Variadic generics are necessary for a ``Array`` that is generic in an arbitrary
number of axes to be cleanly defined as a single class.

``map`` and ``zip``
-------------------

PEP 612 [#pep-612]_ introduced ``ParamSpec``, enabling parameter types of one
callable to be forwarded to another callable. However, in many cases we actually
wish to *transform* parameter types before using them elsewhere in the
signature.

Consider, for example, the signature of ``map`` for a particular choice of
function and iterables:

::

    def func(int, str) -> float: ...
    iter1: List[int]
    iter2: List[str]

    def map(func: Callable[[int, str], float],
            iter1: Iterable[int],
            iter2: Iterable[str]) -> Iterable[float]: ...

Note that the number of iterables passed to ``map`` is dependent
on the supplied function, and that the types of those iterables
must correspond to the types of supplied function's arguments.

A similar example is ``zip``:

::

    iter1: List[int]
    iter2: List[str]

    def zip(iter1: Iterable[int],
            iter2: Iterable[str]) -> Iterable[Tuple[int, str]]: ...

Neither of these signatures can be specified in the general case using
existing typing mechanisms. The signature of ``zip``, for example, is
currently specified [#zip-sig]_ with a number of overloads.

Specification
=============

In order to support the above use-cases, we introduce:

* ``TypeVarTuple``, serving as a placeholder not for a single type but
  for an *arbitrary* number of types, and behaving like a number of
  ``TypeVar`` instances packed in a ``Tuple``.
* A new use for the star operator: unpacking of each individual type
  from a ``TypeVarTuple``.
* Two new type operators, ``Unpack`` and ``Map``.

These are described in detail below.

Type Variable Tuples
--------------------

In the same way that a normal type variable is a stand-in for a single type,
a type variable *tuple* is a stand-in for an arbitrary number of types (zero or
more) in a flat ordered list.

Type variable tuples are created with:

::

    from typing import TypeVarTuple

    Ts = TypeVarTuple('Ts')

A type variable tuple behaves in a similar way to a parameterized ``Tuple``.
For example, in a generic object instantiated with type parameters
``int`` and ``str``,  ``Ts`` is equivalent to ``Tuple[int, str]``.

Type variable tuples can be used anywhere a normal ``TupleVar`` can.
For example, in class definitions, function signatures, and variable annotations:

::

    Shape = TypeTupleVar('Shape')

    class Array(Generic[Shape]):

        def __init__(self, shape: Shape):
          self.shape: Shape = shape

        def __abs__(self) -> Array[Shape]: ...

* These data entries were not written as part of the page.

Here is a tiny trained network, its code and every weight. The questions are about switching its units off for an input and a target symbol, where a switched-off unit gives its printed mean instead of its output.

import numpy as np


def w(rows, s, z=0):
    codes = np.array(rows[::2]) - 128.0
    scale = np.full(codes.shape[1], s)
    scale[-1] = z or s
    return codes * scale


def f(y):
    return y / 2 * (1 + np.tanh(0.7978845608 * (y + 0.044715 * y**3)))


def softmax(a):
    e = np.exp(a - a.max(-1, keepdims=True))
    return e / e.sum(-1, keepdims=True)


def log_softmax(a):
    a = a - a.max(-1, keepdims=True)
    return a - np.log(np.exp(a).sum(-1, keepdims=True))


def net(x, mask):
    ids = ['ηλμπτφω'.index(c) for c in x.split()]
    T = len(ids)
    res = E[ids] + P[:T]
    u = 0
    for l in range(2):
        q, k, v = (res @ M[l].T for M in (Q, K, V))
        z = softmax(np.where(np.tri(T) > 0, q @ k.T / 4**0.5, -1e9)) @ v
        res = res + np.where(mask[u], z, O[l][:, -1]) @ O[l][:, :-1]
        u += 1
        y = f(res @ A[l][:, :-1].T + A[l][:, -1])
        res = res + np.where(mask[u : u + 8], y, B[l][:, -1]) @ B[l][:, :-1]
        u += 8
    return log_softmax(res[-1] @ U[:, :-1].T + U[:, -1])


Q, K, V, O, A, B = {}, {}, {}, {}, {}, {}
E = w([
[34,134,72],'η',
[79,88,122],'λ',
[110,82,166],'μ',
[64,136,58],'π',
[181,182,254],'τ',
[192,88,190],'φ',
[113,210,225],'ω',
],0.014)
P = w([
[19,243,61],'0',
[10,1,194],'1',
[218,77,147],'2',
[53,222,48],'3',
[3,60,182],'4',
[224,72,151],'5',
],0.0088)
Q[0] = w([
[52,194,76],'0.h1',
[88,51,195],'0.h1',
[3,164,196],'0.h1',
[234,98,199],'0.h1',
],0.0059)
K[0] = w([
[137,229,183],'0.h1',
[160,228,118],'0.h1',
[3,201,212],'0.h1',
[91,198,215],'0.h1',
],0.0063)
V[0] = w([
[56,52,221],'0.h1',
[200,202,90],'0.h1',
[58,1,197],'0.h1',
[208,157,159],'0.h1',
],0.0056)
O[0] = w([
[218,104,231,251],'0.h1',
[27,118,138,53],'0.h1',
[105,1,115,175],'0.h1',
[181,68,56,58],'0.h1',
],0.0076,0.003)
A[0] = w([
[7,121,63,81],'0.n1',
[160,140,126,213],'0.n2',
[153,112,243,91],'0.n3',
[144,157,119,253],'0.n4',
[94,76,22,143],'0.n5',
[154,121,254,75],'0.n6',
[157,230,119,140],'0.n7',
[217,43,172,88],'0.n8',
],0.0089,0.0045)
B[0] = w([
[74,88,110,182],'0.n1',
[147,50,176,157],'0.n2',
[60,47,14,248],'0.n3',
[201,111,198,172],'0.n4',
[216,13,57,146],'0.n5',
[98,81,68,255],'0.n6',
[243,146,66,169],'0.n7',
[93,253,141,214],'0.n8',
],0.0061,0.0078)
Q[1] = w([
[140,77,109],'1.h1',
[46,133,124],'1.h1',
[146,52,122],'1.h1',
[82,250,207],'1.h1',
],0.014)
K[1] = w([
[146,243,95],'1.h1',
[110,2,70],'1.h1',
[143,235,157],'1.h1',
[191,67,241],'1.h1',
],0.0074)
V[1] = w([
[44,255,54],'1.h1',
[57,88,105],'1.h1',
[122,85,216],'1.h1',
[68,174,196],'1.h1',
],0.011)
O[1] = w([
[103,136,64,246],'1.h1',
[120,254,115,167],'1.h1',
[30,85,115,98],'1.h1',
[28,203,99,171],'1.h1',
],0.0068,0.011)
A[1] = w([
[127,142,92,90],'1.n1',
[101,128,55,82],'1.n2',
[248,196,106,123],'1.n3',
[175,114,173,184],'1.n4',
[237,57,195,254],'1.n5',
[167,139,70,114],'1.n6',
[66,114,45,90],'1.n7',
[254,182,91,98],'1.n8',
],0.0095,0.0074)
B[1] = w([
[150,96,161,138],'1.n1',
[132,83,154,189],'1.n2',
[217,198,129,181],'1.n3',
[123,130,194,139],'1.n4',
[122,133,249,189],'1.n5',
[159,91,160,151],'1.n6',
[168,46,140,255],'1.n7',
[159,182,99,170],'1.n8',
],0.012,0.0069)
U = w([
[97,3,68,177],'η',
[85,170,75,85],'λ',
[7,137,114,221],'μ',
[157,68,196,2],'π',
[50,118,76,131],'τ',
[145,81,55,47],'φ',
[96,97,186,54],'ω',
],0.0081,0.0041)

Each question gives the input, a string of symbols that net reads in full, and the target symbol t.
The units are the heads (4 rows each of Q, K, V and O) and the neurons (one row each of A and B). Each row of codes is followed by its name. A weight is (code - 128) times the scale printed after its matrix; where a second scale follows, it is the last column's (O, A, B and U).
mask holds one flag per unit, layer by layer, with each layer's heads first. A switched-off unit (its flag False) gives its mean, the last column of its rows in O or B, instead of its output. The means were averaged over made-up inputs and are rounded, as every weight is.
A unit's drop is (log p(t) with every unit on - log p(t) with that unit switched off) / (log p(t) with every unit on - log p(t) with every unit switched off).
The circuit of an input: a set's keep is (log p(t) with only the set's units on - log p(t) with every unit switched off) / (log p(t) with every unit on - log p(t) with every unit switched off). Starting from the 12 units with the biggest drops (on a tie, the unit counted first), units are removed one at a time, each time the one whose removal leaves the highest keep (on an exact tie, the one counted first), for as long as the keep stays at least 0.8.
circuit, biggest first: the units of the circuit, biggest drop first
top k neurons: the k neurons with the biggest drops, biggest first
top k neurons in layer l: the k neurons of layer l with the biggest drops, biggest first
input η τ η η ω, target η: top 2 neurons	(0.n3, 0.n8)
input τ ω π η ω λ, target π: top 4 neurons	(0.n7, 1.n5, 0.n5, 0.n8)
input ω μ η π, target φ: top 3 neurons	(0.n5, 0.n8, 0.n7)
input μ η φ τ λ μ, target μ: top 3 neurons	(0.n8, 1.n7, 0.n5)
input π μ ω, target λ: circuit, biggest first	(0.n3, 1.h1, 0.h1)
input π τ ω μ μ π, target λ: circuit, biggest first	(0.h1, 1.h1)
input η τ π, target φ: top neuron	(1.n6)
input ω φ ω τ, target π: circuit, biggest first	(1.h1, 1.n5)
input π ω τ, target λ: top 2 neurons in layer 1	(1.n8, 1.n7)
input π ω ω μ λ μ, target λ: circuit, biggest first	(1.h1, 0.h1)
input τ η λ, target π: top 3 neurons	(0.n7, 1.n5, 0.n1)
input τ φ ω η ω λ, target ω: top 4 neurons in layer 0	(0.n7, 0.n5, 0.n8, 0.n3)
input ω μ λ ω, target λ: top 3 neurons	(0.n8, 0.n7, 1.n3)
input φ ω μ τ, target π: circuit, biggest first	(1.h1, 1.n5, 0.n7, 0.n8)
input η π ω η, target η: top 3 neurons	(1.n7, 0.n5, 0.n1)
input η η η η ω ω, target φ: top 3 neurons	(0.n3, 0.n6, 0.n7)
input ω φ τ λ ω ω, target η: top 2 neurons	(0.n3, 0.n6)
input φ μ π φ, target ω: top 2 neurons in layer 1	(1.n5, 1.n7)
input π η τ, target φ: top 3 neurons	(0.n3, 0.n6, 1.n6)
input π φ π φ τ η, target λ: top 2 neurons in layer 1	(1.n8, 1.n7)
input η φ η, target φ: top 2 neurons in layer 0	(0.n8, 0.n5)
input τ ω η, target π: top 2 neurons in layer 0	(0.n7, 0.n8)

        def __add__(self, other: Array[Shape]) -> Array[Shape]: ...

    Height = NewType('Height', int)
    Width = NewType('Width', int)
    shape = (Height(480), Width(640))
    x: Array[Tuple[Height, Width]] = Array(shape)
    x.shape     # Inferred type is Tuple[Height, Width]
    y = abs(x)  # Array[Tuple[Height, Width]]
    z = x + y   # Array[Tuple[Height, Width]]

Variance and ``bound``: Not (Yet) Supported
'''''''''''''''''''''''''''''''''''''''''''

To keep this PEP minimal, ``TypeTupleVar`` does not yet support
the ``bound`` argument or specification of variance, as ``TypeVar``
does. We leave the decision of how these arguments should be implemented
to a future PEP, when use-cases for variadic generics have been
explored more in practice.

Unpacking: Star Operator
''''''''''''''''''''''''

Note that the fully-parameterised type of ``Array`` above is
rather verbose. Wouldn't it be easier if we could just write
``Array[Height, Width]``?

To enable this, we introduce a new function for the star operator:
to 'unpack' type variable tuples. When unpacked, a type variable tuple
behaves as if its component types had been written
directly into the signature, rather than being wrapped in a ``Tuple``.

Rewriting the ``Array`` class using an unpacked type variable
tuple, we can instead write:

::

    Shape = TypeTupleVar('Shape')

    class Array(Generic[*Shape]):

        def __init__(self, shape: Shape):
          self.shape: Shape = shape

        def __add__(self, other: Array[*Shape]) -> Array[*Shape]: ...

    shape = (Height(480), Width(640))
    x: Array[Height, Width] = Array(shape)
    x.shape     # Inferred type is Tuple[Height, Width]
    z = x + x   # Array[Height, Width]

Unpacking: ``Unpack`` Operator
''''''''''''''''''''''''''''''

Because the new use of the star operator requires a syntax change and is
therefore incompatible with previous versions of Python, we also introduce the
``typing.Unpack`` type operator for use in existing versions of Python. ``Unpack``
takes a single type variable tuple argument, and behaves identically to the star
operator, but without requiring a syntax change. In any place you would normally
write ``*Ts``, you can also write ``Unpack[Ts]``.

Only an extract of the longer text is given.